M
Mark Piffer
Hi c.l.c,
after reading through a sufficient part of the iterator-thread, I
remembered an iterator-like preprocessing facility which I wrote a
while back. The aim was to provide zero-overhead ad-hoc iterator
functionality through the C preprocessor. I will roughly depict below
what I came up with:
DISCLAIMER: as the preprocessor symbols are heavily used in the code
and not everyone likes being constantly shouted at when reading
source, please mentally replace the all-caps notation with something
more friendly. And in case you come up with much nicer or more logical
names for the operations, I am all ears.
an iterator definition looks like this:
#define pp_itername
ITER_DEF(name,start,end,DEREF(deref_exp,NEXT(next_stmt,ATEND(atend_exp,....ITER_ENDDEF)))))
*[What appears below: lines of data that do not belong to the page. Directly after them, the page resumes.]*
Each row below holds a small network's activations on one input, seen along a few directions.
In each table, some parts of the input vary, and every possible input appears once, in random order.
A made-up example of a description, with smaller parts first: one of 2 separate values, together with either a single point or one of 11 places around a ring or (one of 4 places along a line, together with one of 5 places around a ring).
Shared parts are said once, and a part with two or three values counts as separate values.

Other details of the inputs vary at random and push rows far along two fixed directions, the same in every table; ignore that.

A family of inputs:
row 1: [ 0.00  0.64 -0.06  1.83  0.41  0.92  0.66  3.30 -1.51 -0.37 -0.18 -0.43
  0.22 -0.46  0.00]
row 2: [-0.78 -0.81  0.27  1.85 -0.32  1.87  1.12  2.36 -0.99  1.13 -0.84 -0.72
  0.28 -0.65  0.22]
row 3: [-0.24  1.16  0.47 -0.39  0.95 -3.29 -0.87 -2.12  0.68 -0.96  1.14 -0.26
  1.09  0.45 -0.33]
row 4: [ 0.58 -0.71 -0.42  2.05  0.49  1.15 -0.17  2.81 -1.16 -0.79 -0.07 -0.75
  0.08 -0.84  0.83]
row 5: [ 0.75 -0.08  0.47 -0.54  0.63 -2.77 -0.92 -2.58  0.90 -1.05  0.85 -0.88
  1.13  0.69 -0.43]
row 6: [-0.51 -0.78  0.54  1.54 -0.28  1.88  1.17  2.35 -1.17  1.00 -0.96 -0.96
  0.24 -0.80 -0.01]
row 7: [-1.38 -0.37  1.05 -0.58  0.51 -2.20 -0.47 -2.64  1.28 -0.22  0.19  0.20
  1.11  1.19 -0.11]
row 8: [-0.01 -0.45 -0.04  2.19  0.02  1.49  0.12  3.06 -0.53 -0.69 -0.48 -0.41
  0.08 -0.18  0.58]
row 9: [-0.81  0.42  0.10  1.63  0.51  1.33  0.65  2.85 -1.94  0.27 -0.78 -0.38
  0.21 -0.24 -0.25]
row 10: [-0.11 -0.65  0.39  1.71 -0.44  1.94  1.16  2.21 -1.32  1.04 -1.09 -1.27
  0.14 -0.45 -0.45]
row 11: [ 0.29 -0.74 -0.03  1.86  0.38  1.40  0.50  2.98 -0.90 -0.32 -0.21 -0.57
  0.09 -0.45  0.49]
row 12: [-0.17 -0.84  0.52  1.57 -0.37  1.77  1.33  2.23 -1.47  1.06 -1.01 -1.12
  0.06 -0.63 -0.29]
row 13: [-0.61 -0.17  0.93 -0.38  0.47 -2.63 -0.49 -2.21  1.74 -0.86  0.81  0.12
  0.99  0.96  0.07]
row 14: [ 0.91 -0.79  0.14  1.55  0.25  1.27  0.71  2.87 -1.40 -0.40 -0.40 -0.94
  0.03 -0.42  0.00]
row 15: [-1.66 -0.09  1.18 -0.22 -0.26 -1.98 -0.10 -2.83  1.85  0.61  0.14 -0.16
  1.17  0.90 -0.48]
row 16: [-1.70  1.00  1.15 -0.63  0.21 -2.61  0.40 -2.54  0.92  0.90  0.34 -0.33
  1.18  0.59 -1.07]
row 17: [ 0.44 -0.09  0.86 -0.81  0.46 -2.55 -0.27 -2.42  1.14 -0.60  0.73 -0.75
  1.18  1.12 -0.73]
row 18: [ 2.48  2.69 -3.32 -7.34 -2.07  0.72 -1.17 -4.72  2.49  0.75  1.50  4.60
 -4.35 -0.50  0.31]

The pp_itername will subsequently be used in operations, e.g.
ITER_NEXT(pp_itername)
x = ITER_GET(pp_itername)
Of course, pp_itername will have vanished by the time the compilers
gets to see the code. So this looks a bit unusual as there is another
level of indirection involved on the symbolic level in comparison to C+
+ where the "name" object can be used directly. I doubt however that
there is a way to involve the central iterator variable in the
operations and still get the same functionality. In fact, the
indirection gives an awful lot of flexibility sometimes even over a C+
+ iterator.
Such an iterator #define will be used most likely inside a function
with local identifiers present which act as the frame of reference of
the iterator. The name,start,end symbols are identifiers or
expressions which are available in the scope where the iterator is
intended to be used. E.g.
void frobnicate_all_tids(struct TaskQ *taskq, int n)
{
int ix;
int j;
/* access all tid's inside one task queue which currently
happens to be implemented as a fifo with head "hd"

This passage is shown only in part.